Create validation set from json


(nkiruka chuka-obah) #1

hi All,

I am trying to create a validation set for my dataset. I have a test folder with a list of images and the testing annotations in a test.json file. I have a training folder in the standard train/category[i]/sample.jpg folder arrangement with the accompanying train.json file. While I know I can use ImageClassifierData.from_paths to train the model, I would like to create a smaller dataset that I can iterate quickly on before going to my much larger training set.

So how do I setup a smaller sample that I can work with? I tried following the notebook https://github.com/fastai/imagenet-fast/blob/master/fp16/imagenet-fp16.ipynb

To get a single csv file (since it might be easier to create validation indices that way), I did the following:

  1. Copy/move all the images from all the subdirectories into a single folder: train1:

train_path = Path(’/data/train’)
train_json = json.load(train_path/‘train.json’).open())
categories = list( Path(train_path).iterdir() )
cats_to_files = {cat: list(cat.iterdir()) for cat in categories}

files = []
for k,v in cats_to_files.items():
     for file in v
         files.append(file)

import shutil
for file in files: 
   shutil.copy(str(file), '/data/train1')
  1. Create csv

import pandas as pd
df = pd.DataFrame(files, columns = [‘image’’])
df_temp = pd.DataFrame(files, columns = [‘image’])

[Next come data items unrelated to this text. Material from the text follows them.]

There are 4 ways to turn a row about zero (a turn may also mirror it). The second row of each pair is the first, turned, with some noise. The first 40 pairs use one turn. New pairs use 3 turns, one after the other, and a turn may come again.
Known pairs, each followed by its turns in order:
[-0.56 -1.36 +3.22 +2.42 -0.03 +1.21 +1.16 -3.76 +2.35]
[-1.97 -0.95 -0.16 -0.24 +4.74 -1.32 -3.34 -0.04 -1.30]
seru

[-0.25 +0.03 +0.38 -0.57 +0.42 -0.10 +1.57 -2.45 -1.77]
[-1.21 -0.24 +2.02 +0.16 +1.94 +0.63 +0.50 -0.35 +0.93]
seru

[-1.92 +1.94 +2.11 +0.91 -0.95 -0.47 -1.76 -1.65 -2.61]
[+1.94 +2.79 +1.14 +2.65 +1.09 -1.19 -1.78 -0.63 -0.36]
ror

[-0.30 -1.95 -1.81 -0.71 -1.15 -0.30 -4.55 +0.34 -0.93]
[-1.31 +1.48 -1.03 +2.26 -4.07 -1.62 +0.22 +1.17 -0.55]
ror

[+2.54 -0.36 +2.56 +0.87 -0.73 -1.37 +0.72 +0.67 -0.47]
[-1.74 -0.80 -0.28 +2.38 -1.62 +1.43 +0.02 -0.38 +1.80]
tebaz

[-0.07 +0.81 +1.99 +0.48 +1.50 -0.22 -0.11 +1.39 -1.49]
[-1.82 -1.61 -1.28 +0.06 +1.11 -0.47 -0.22 +1.82 -0.50]
gar

[-0.18 -0.54 -2.62 +0.50 +0.72 +1.78 +0.65 +2.08 -0.02]
[+1.72 -0.01 -0.55 +2.15 -1.40 -1.87 +0.23 +0.81 -1.89]
gar

[-1.12 +1.88 +0.31 -1.24 -0.79 +1.14 -2.72 -0.21 +1.21]
[+1.31 -0.79 +0.41 +1.80 -1.26 -0.02 -1.41 +0.51 -2.68]
ror

[+1.03 -2.27 -1.65 +0.18 +0.18 +1.15 -2.01 +0.62 +1.73]
[-2.84 -1.00 -1.58 +0.32 -2.44 +0.43 -0.15 +1.07 -0.22]
ror

[+1.99 +1.86 -3.34 -1.53 +1.50 -1.67 +0.45 -0.89 -0.70]
[+1.94 +1.10 +1.58 -2.47 -0.51 +0.77 +2.81 -1.55 +1.38]
seru

[+0.79 -0.02 -0.83 -1.43 -1.52 +0.60 +1.94 +0.84 -0.76]
[-1.29 -0.73 -0.33 -1.16 +0.29 +2.68 +0.40 +0.25 -0.73]
tebaz

[-0.68 -0.97 -0.86 +2.75 +1.95 -0.79 +2.08 -0.29 +0.46]
[-0.43 +2.24 -1.12 +2.83 +1.08 -0.86 -0.01 +0.55 +0.78]
gar

[+0.61 -5.07 +0.58 +2.89 +1.93 +2.21 -1.01 +1.02 +0.01]
[-2.73 +1.29 +0.80 -1.37 -1.85 -2.66 -3.97 +2.69 +0.01]
seru

[-0.80 -3.22 +0.19 +1.08 -0.73 -0.70 +2.93 +2.35 +0.96]
[+0.45 +3.20 -0.17 +1.02 +0.59 +0.02 -2.76 +1.51 -2.19]
gar

[-0.58 -3.00 -2.02 -0.63 -1.15 -2.69 +1.87 -0.57 -0.44]
[+2.28 +3.31 +1.57 -0.77 +1.50 -1.32 -1.02 +1.23 +0.52]
gar

[+1.58 +0.21 -0.48 -0.41 -1.63 -0.25 -1.25 +1.01 -0.13]
[-0.01 +0.00 -0.64 +0.24 -1.38 -0.85 +1.49 -0.48 -1.56]
seru

[+1.07 -1.02 +1.63 -0.49 +2.20 +2.09 -0.16 -2.49 +0.48]
[-1.75 -2.00 -0.71 +0.26 -1.64 -2.90 -0.23 +1.39 -0.88]
tebaz

[-3.23 -1.76 -0.37 -1.44 +0.40 +4.36 -1.73 -2.03 +3.29]
[+1.55 +0.23 +0.97 -1.01 -0.13 -3.46 +1.66 +4.59 -3.29]
tebaz

[+0.32 -2.47 +0.22 -1.44 +0.92 -0.65 -1.95 -0.45 +1.00]
[+1.41 +0.17 -1.45 -1.82 +0.53 -0.85 -1.66 -1.37 +0.64]
gar

[-2.20 -0.06 +1.18 -1.09 +2.59 -0.42 +0.08 +0.14 -0.65]
[-0.03 +0.71 -1.26 +1.24 +0.29 -1.77 +0.41 -1.69 -2.33]
tebaz

[-0.78 -0.54 -0.29 -1.40 +2.17 -0.82 -0.78 +0.24 -2.57]
[-0.69 +1.24 -1.04 +0.10 +0.10 -0.69 -1.80 -2.16 -1.93]
tebaz

[-0.30 +0.26 -0.45 -0.89 +0.31 +2.45 +0.56 +2.50 -1.73]
[+0.55 -0.82 +0.98 -0.79 -1.86 -0.70 -0.35 -2.96 +0.62]
ror

[+1.64 +1.48 +3.00 -0.12 -0.68 -2.69 -0.97 +0.08 +0.99]
[+1.62 -0.51 -2.47 +1.20 +2.66 -1.53 -0.54 +0.43 -0.88]
ror

[+2.46 +0.66 -1.44 +2.81 -3.16 +2.13 +1.32 +2.33 +0.40]
[+1.92 +0.65 -0.26 +2.21 -0.48 -4.94 +1.26 +1.32 -1.38]
seru

[+0.90 +0.00 -0.37 -0.50 -0.11 -1.30 +2.76 -0.47 +0.21]
[+1.37 +1.34 +1.77 +0.01 +1.68 +0.62 +0.56 +0.05 -1.02]
seru

[-2.03 +0.01 +0.33 +0.17 -2.97 -1.63 +1.75 +0.69 +0.67]
[-1.26 +2.36 +3.01 -0.11 +1.06 +0.59 -0.96 -0.09 -1.68]
gar

[+1.12 -0.25 -0.47 -0.17 +1.39 -1.11 +0.23 -1.78 +0.85]
[+0.75 -2.02 -0.80 +0.04 -0.24 -0.79 -1.33 +0.12 +0.35]
tebaz

[+1.51 -0.63 +0.22 +1.57 -4.55 +1.50 +0.89 -1.72 +0.64]
[+1.36 -0.43 +0.01 -1.18 -0.68 -0.04 -3.53 +3.46 +2.39]
ror

[-1.61 +0.71 +1.62 +0.76 +2.41 +0.91 -1.03 +0.43 -1.34]
[-0.66 -2.13 -0.31 -0.48 -0.06 +0.69 -1.16 +1.56 +2.35]
seru

[+0.34 +0.75 -0.73 -2.13 +2.12 +0.84 -2.92 +0.19 +0.88]
[+0.84 -1.88 -2.16 -1.60 -0.94 -1.41 +1.23 -2.06 -0.23]
gar

[-2.32 +0.37 +0.01 +0.50 -2.38 +0.49 -2.09 +0.30 +0.99]
[+0.61 -0.91 +1.00 +3.23 -1.40 -0.25 -1.18 +1.32 -0.05]
ror

[+3.20 +0.94 -0.10 +1.41 -1.86 -2.15 +1.08 -2.73 -2.47]
[+0.54 +3.20 -0.18 -2.53 +2.10 -2.65 -1.29 +2.22 +0.89]
ror

[-0.18 +0.18 -1.65 +0.18 -0.69 +2.05 +2.87 -1.94 -2.36]
[-0.40 +0.53 +3.10 +1.81 +1.52 -1.85 +1.36 -0.96 +2.37]
seru

[+0.13 +1.33 +0.28 +3.27 -1.16 +3.22 +1.15 +0.82 +2.88]
[+0.09 +0.09 +0.08 -1.28 +0.58 -0.68 +3.90 +2.48 +3.12]
tebaz

[+1.11 +1.25 +3.19 -1.09 +0.69 +2.55 -1.94 +0.09 -0.58]
[-0.73 -3.81 -1.66 -0.83 -0.45 +2.02 -0.53 -0.35 +0.04]
gar

[-0.62 -0.20 +2.59 +0.55 -0.79 +0.24 -0.15 +0.62 -1.67]
[+1.62 +0.81 -0.44 +1.34 +0.47 -0.33 -1.34 -1.96 +1.29]
ror

[-0.37 +0.33 +1.15 -0.37 +1.13 -0.81 +0.87 -2.15 +0.44]
[+0.67 -1.94 +0.11 +0.70 -0.65 -1.44 +0.05 -0.82 -0.89]
tebaz

[+1.06 +0.11 +2.31 +0.71 -1.87 -0.20 +3.26 +1.97 +1.33]
[-0.76 -1.28 -0.52 +1.74 -0.47 +2.95 +3.44 +0.18 +1.32]
tebaz

[-1.45 +1.23 +0.45 +0.56 -0.37 -0.96 -2.18 -2.17 -3.65]
[-3.50 -1.14 -0.82 -0.12 +0.50 +1.07 +2.82 +0.08 +2.08]
seru

[+1.34 -1.56 -2.32 +0.49 -0.11 -1.59 -0.99 +0.00 -0.57]
[+1.63 +1.02 +0.11 -0.81 -1.41 -2.30 -0.42 +0.99 +1.50]
gar

New pairs, each followed by its turns in order:
[+1.23 -1.06 +0.12 +0.11 +0.90 +0.64 +0.65 -1.62 -0.09]
[+1.07 +1.20 -0.73 +1.04 +0.47 -0.66 +0.39 +0.77 -1.50]
tebaz ror seru

[-0.39 +1.95 -1.57 -1.79 +1.40 +1.56 +1.88 -0.78 +0.65]
[-1.02 -1.00 -1.44 +2.03 -0.90 -0.28 +0.40 +1.01 +2.76]
seru tebaz ror

[+2.50 +0.42 -1.07 -3.78 +1.55 -1.35 -1.90 +2.14 +4.06]
[+4.19 -4.29 +0.23 -1.03 +2.25 +1.13 +0.56 +3.11 -0.55]
ror ror ror

[+3.83 +1.07 +0.39 -1.65 -0.11 +1.60 -0.50 +1.10 -2.05]
[+1.29 -0.01 +1.60 +1.47 +2.13 +2.90 +2.10 -1.21 +0.05]
ror seru gar

[-1.23 +0.64 -0.08 +1.37 +3.11 -1.25 -3.32 +1.32 -0.80]
[+1.56 -1.73 -0.32 +2.54 -1.31 -2.07 -2.39 +1.56 +1.43]
tebaz tebaz tebaz

[-0.85 -2.36 +1.13 +1.42 -0.77 -0.62 -0.05 +0.58 +0.59]
[+1.82 +1.89 -0.78 +0.85 -0.18 -1.11 -0.24 -0.39 -0.71]
seru seru seru

[-0.06 -2.84 +1.10 -0.18 -1.30 +0.70 +2.59 -0.39 -1.27]
[-0.72 -2.37 -1.28 +0.11 -0.10 +2.07 -2.08 +1.93 +0.39]
tebaz gar gar

[-1.00 +0.94 +2.11 -1.31 -0.61 -2.02 -1.24 +1.91 +0.50]
[+3.01 -0.31 -2.51 +0.15 -0.20 -0.98 +0.73 +0.78 -1.10]
ror gar seru

[-1.16 +1.51 -2.50 +1.72 +0.55 +1.33 +2.91 -2.48 +1.32]
[-0.60 -2.63 -0.58 -2.87 -1.55 +2.06 -3.26 -0.27 +0.68]
gar ror seru

[-1.53 -2.25 +0.96 +0.23 -2.41 +1.11 +1.03 +0.10 -3.17]
[+0.82 +3.28 +0.92 +0.84 -0.13 +2.61 -0.56 +0.34 -2.40]
gar seru tebaz

[+1.43 +2.06 +0.84 +1.15 +0.07 +1.41 -4.99 -0.17 +2.85]
[+1.89 +1.38 -2.76 -0.06 +2.24 +1.22 -3.32 +0.19 -3.52]
gar gar ror

[+0.80 +1.12 -1.14 -0.10 +1.60 -1.64 -2.68 -0.05 -1.47]
[+0.24 -2.72 +0.59 -0.32 -0.44 -1.65 +1.89 -0.30 +1.89]
gar seru seru

[+2.84 +1.06 -0.25 -0.30 +0.14 -0.22 +1.53 -1.67 +0.97]
[-1.31 +0.33 +0.29 -2.36 +0.97 -0.99 +1.01 +1.13 -1.78]
gar seru seru

[-0.70 +3.88 +1.77 +0.04 +1.88 +1.48 +0.57 -1.24 +0.82]
[+2.73 -0.06 +2.17 +2.01 -0.22 -0.32 +1.55 -1.31 -2.65]
seru ror gar

[-1.24 -0.52 -0.25 -2.06 +0.31 -1.09 +3.08 +1.66 -2.15]
[+1.49 -3.38 -0.03 -1.05 -0.55 -0.96 -1.10 -1.74 -1.72]
gar ror tebaz

[-2.19 -1.25 +2.84 +2.62 +0.40 +0.49 -1.71 -0.89 -2.66]
[-1.51 +1.88 -0.41 +4.04 +0.01 -0.60 -0.41 -3.49 -0.21]
ror ror ror

[-0.35 -0.64 -1.95 -0.94 -2.31 +0.78 +0.19 -0.23 +0.22]
[-0.61 +1.75 +1.11 +0.07 -0.31 -1.79 -1.15 -0.55 +2.02]
ror seru ror

[-1.54 +1.50 +0.49 -2.10 -1.02 +0.64 -0.22 -0.55 -0.01]
[-0.75 +0.63 +0.76 +1.43 +0.08 +2.12 +0.21 +1.60 -0.08]
ror seru seru

[+0.91 -0.32 -0.53 -0.05 -0.93 -1.84 +0.67 -0.40 -1.93]
[-1.58 -0.38 +0.72 -0.38 +0.89 -1.36 -1.27 -1.59 -1.51]
tebaz gar seru

[+1.64 +0.90 -1.07 +1.80 +0.52 +2.90 +1.71 -1.08 -1.70]
[+0.64 +0.27 +0.54 -0.77 +3.80 -1.55 -0.51 -1.17 -2.13]
seru gar tebaz

[-2.52 -1.99 +0.03 -1.24 +1.25 -0.48 -0.36 +1.54 +3.55]
[-0.45 +4.02 +0.21 +1.05 +1.84 +1.34 +0.93 -2.49 -1.09]
seru seru seru

[-1.59 -2.85 +1.09 -1.47 -0.47 +2.40 +0.31 +1.31 -2.10]
[-0.34 -0.18 +2.73 -2.55 +1.68 +0.08 -1.17 -0.52 -3.13]
gar seru gar

[-1.50 -1.88 -1.13 -0.59 +0.59 +0.29 -1.37 -0.10 +1.63]
[+0.69 -0.31 +1.18 +2.13 -0.67 -0.68 +0.63 +2.33 +0.26]
ror ror tebaz

[+2.07 -0.97 +0.36 -0.35 +2.92 -2.85 +0.08 -2.03 +0.27]
[-1.81 -3.30 +0.75 -0.90 +0.30 +0.35 -2.52 +1.40 +1.33]
gar seru tebaz

[-0.20 +0.03 +1.14 -0.20 -0.38 +2.57 +1.04 -0.74 +0.73]
[+1.19 +0.56 +1.08 -0.67 +1.47 -0.54 -1.30 -0.84 -1.69]
tebaz ror seru

[+1.50 +0.29 -0.42 -0.66 -2.62 +1.17 -2.19 -0.52 -0.50]
[+0.63 +1.71 +1.05 +2.53 +0.75 -0.87 +1.84 -0.06 +0.87]
ror seru seru

[-0.57 -1.55 +2.42 +1.26 -0.99 -0.98 +1.88 -1.46 +0.83]
[+0.58 +0.54 -2.74 -0.36 -0.59 -1.96 +0.79 +1.80 -1.26]
ror seru ror

[+0.61 -1.22 +0.02 -0.95 +1.36 +0.49 +0.07 -0.54 -0.78]
[+0.90 +0.02 +0.82 +0.04 -0.97 +0.08 +1.65 -0.33 +0.56]
gar ror ror

[+0.76 -1.85 +1.23 -0.90 +0.10 -0.44 +1.67 +2.46 +1.39]
[+1.49 -1.14 +1.54 +2.60 +1.17 +0.92 -0.70 +0.02 -1.15]
seru tebaz ror

[-3.58 -1.78 -0.92 -0.84 -0.16 -1.42 -0.01 -0.70 +1.39]
[-0.53 +1.44 -1.05 +0.86 +1.56 +2.72 +1.56 +2.59 +0.29]
tebaz gar tebaz

[-3.20 -2.83 -0.06 +0.66 +0.24 -1.13 -1.71 +2.53 +1.18]
[-1.33 -0.62 -1.35 -3.41 +2.89 -2.64 +0.14 -0.22 +0.90]
tebaz ror gar

[+3.19 -1.13 -1.18 +1.75 +0.08 -2.19 -2.88 +1.53 -0.25]
[-1.31 +1.48 +0.24 -1.98 -2.27 -1.71 +2.36 +3.21 -0.61]
tebaz seru ror

[+0.78 -1.02 -0.62 -0.87 +1.27 -0.55 -0.03 -2.46 +0.26]
[+0.05 -0.61 +1.52 +0.15 +0.48 +1.71 -0.53 -0.54 +2.30]
ror tebaz seru

[-3.17 -1.23 +2.21 -0.84 -0.82 -1.31 +1.36 -2.85 +1.52]
[-0.15 -3.09 -0.52 -0.15 +0.13 -1.01 +1.46 +1.99 -3.91]
tebaz ror ror

[-1.04 -0.88 -0.77 +1.21 -0.56 +0.95 +0.24 -2.39 -1.46]
[+0.67 +0.84 +0.62 -1.29 -1.92 -0.20 +1.08 -0.30 -2.32]
ror gar tebaz

[+2.88 +0.78 +1.05 -0.11 -1.12 -1.25 +1.58 -1.37 +0.77]
[+0.82 -0.80 +0.02 -2.04 -1.39 +1.86 +0.08 -1.93 -1.72]
ror ror tebaz

[-1.40 +0.41 -2.43 -0.74 -2.40 -3.66 +2.96 -1.66 -2.20]
[+2.00 -1.06 +2.32 +1.38 -3.93 -1.91 -0.01 -2.10 -3.04]
tebaz seru tebaz

[-1.22 -0.30 +0.36 +1.11 -1.72 -0.49 -0.16 +5.27 -2.67]
[-3.35 -4.08 +0.95 -0.06 -0.32 -0.33 +1.50 -3.59 +0.50]
ror ror ror

[+1.87 -1.15 -0.10 +0.19 -1.51 +1.55 +1.19 +1.74 +1.54]
[+1.25 -0.31 -2.50 +0.62 -1.07 +0.39 -0.92 +0.27 +2.59]
gar gar ror

[+0.31 +1.86 +1.63 +0.33 +1.60 -0.98 -0.51 +0.31 -1.40]
[-1.30 -1.36 -0.23 +0.52 +1.69 -0.22 +2.52 +0.26 +0.05]
ror ror gar

[+0.16 +1.80 +0.47 -1.21 -1.28 +0.46 -2.69 +0.20 +0.70]
[+1.66 -0.51 -0.74 -0.88 -2.91 -0.89 -0.68 +0.21 -0.65]
seru tebaz ror

[+0.82 -0.26 +0.33 +0.75 -1.78 +0.12 -0.75 -0.75 +1.39]
[+1.23 -0.55 -1.44 +0.47 +0.87 -0.10 +0.04 -1.40 +0.98]
gar tebaz ror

df[‘image’] = df_temp[‘image’].apply(lambda x: str(x)[str(x).rfind(’/’)+1:])
df[‘category’] = df_temp[‘image’].apply(lambda x: strx(x)[str(x).rfind(’_’)+1 : str(x).rfind(’/’)])

TRAIN_CSV = ‘train.csv’
df.to_csv(train_path/TRAIN_CSV, index=False)

This creates the csv file of all the training images, and their corresponding labels, as well as puts all the training images into a single folder, train.

Is there an easier way to handle jsons? to cut them down into a smaller sample folder that I can iterate over without using the full dataset?